A cette apparente contradiction notre auteur répond qu’à force de laisser un enfant libre d’apprendre que ce qui lui fait plaisir, il aura de plus en plus de peine à faire des efforts devant les matières jugées déplaisantes. Le philosophe Sénèque l’a ainsi dit : Ce n’est pas parce que les choses sont difficiles que nous n’osons pas, c’est parce que nous n’osons pas qu’elles sont difficiles. Le devoir de l’éducateur comme de l’enseignant est d’accompagner l’enfant dans ces apprentissages difficiles pour l’aider à surmonter la difficulté. Les victoires sur l’adversité procurent par ailleurs une joie plus intense que celles obtenues facilement.  Dans cette conversation autour des libertés à accorder pour favoriser l’autonomie et les contraintes à poser pour surmonter les écueils de la vie, il est fait référence aux illustres pédagogues du XX iéme siècle comme Montessori, Freinet et leur inspirateur et mentor Freud. A cette époque un enfant était vu comme un objet au service de l’adulte et de l’Etat. Il devait surtout apprendre à obéir aux dictats des autres. Il n’était pas question, ni de besoins ni de désirs. Il était donc impératif de libérer l’enfant des servitudes et exiger son respect inconditionnel. Dans les années 50, le pédiatre, Terry Brazelton a participé à un documentaire devenu célèbre Le bébé est une personne permettant enfin de reconnaître que le bébé n’était pas qu’un tube digestif, mais habité par des émotions et des sensations, révolutionnant ainsi le lien avec lui. Une expression de ce changement de nature fut l’injonction faite aux mères par les pédiatres de passer d’un allaitement à heure fixe à la demande, préfigurant une forme de renversement de rôle entre enfant et parent !

Dans notre époque libertaire où les contraintes idéologiques, religieux et étatiques ont été remplacées par une responsabilité personnelle et individuelle, il est urgent d’apprendre selon la formule d’Albert Camus « Un homme ça s’empêche ».  C’est un apprentissage long et douloureux qui ne peut se faire que dans le lien à l’autre et au réel.

Le rôle de l’adulte est indispensable pour civiliser les pulsions de l’enfant.
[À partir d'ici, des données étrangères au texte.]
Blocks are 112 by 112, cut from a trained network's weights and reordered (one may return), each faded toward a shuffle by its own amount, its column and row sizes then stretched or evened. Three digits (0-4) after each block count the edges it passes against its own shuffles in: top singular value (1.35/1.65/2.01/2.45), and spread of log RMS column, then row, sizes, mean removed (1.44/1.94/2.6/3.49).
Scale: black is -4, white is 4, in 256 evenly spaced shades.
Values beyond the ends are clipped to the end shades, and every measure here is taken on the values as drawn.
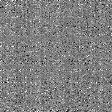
1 0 3
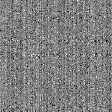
3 1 2
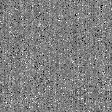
1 1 0
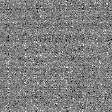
1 2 0
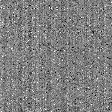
2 0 1
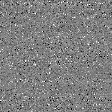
0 1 2
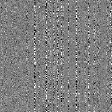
3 4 1
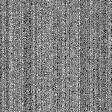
4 2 1
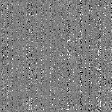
0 4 1
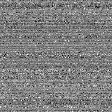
3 0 3
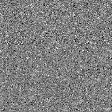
1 0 2
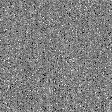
0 0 0
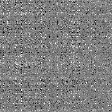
2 3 2
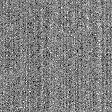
3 0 1
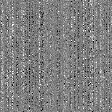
3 4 1
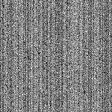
4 0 0
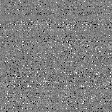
0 1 3
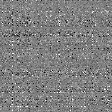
1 2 3
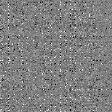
1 3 2
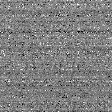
2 1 3
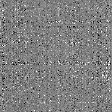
1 3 2
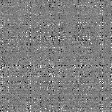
2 3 3
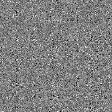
0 2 2
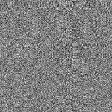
3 1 1
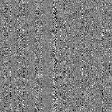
3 4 1
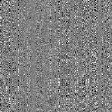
2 4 1
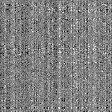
4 2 3
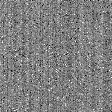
2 0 1
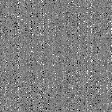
1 3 2
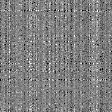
4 3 3
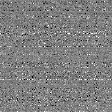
1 2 3
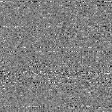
1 1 4
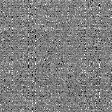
2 3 0
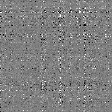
1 3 3
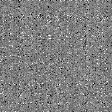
0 2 2
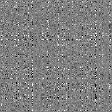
2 4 3
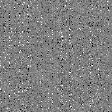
0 3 0
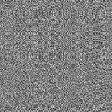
4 2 2
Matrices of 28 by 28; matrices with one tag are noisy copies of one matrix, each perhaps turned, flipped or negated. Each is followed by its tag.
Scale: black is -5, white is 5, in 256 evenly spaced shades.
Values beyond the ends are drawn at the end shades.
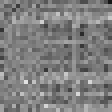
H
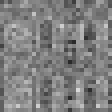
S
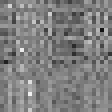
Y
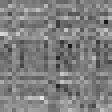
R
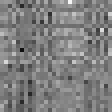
Y
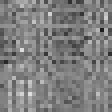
Y
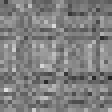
R
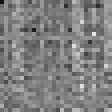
H
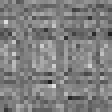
R
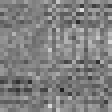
Y
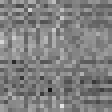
Y
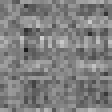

Eduquer c’est penser, c’est mettre de la réflexion là où il n’y a que de l’action. S’accommoder au réel est donc un acte de pensée alors que l’émotion est soumise à la pulsion, donc plus difficile à maîtriser. Le travail avec les adolescents jouisseurs de plaisirs immédiats est de prendre conscience que cette forme de plaisir les maintient dans un ici et maintenant, sans futur et toujours à la merci des aléas du réel. Elaborer un projet de vie c’est apprendre à construire pour le futur quelque chose qui dépendra que de nous. Comme l’écrit Didier Pleux « il va découvrir ce qu’est une jouissance décidée par lui-même et non consommée » p.84. Le plaisir immédiat ne construit rien, il n’est que de la pure consommation.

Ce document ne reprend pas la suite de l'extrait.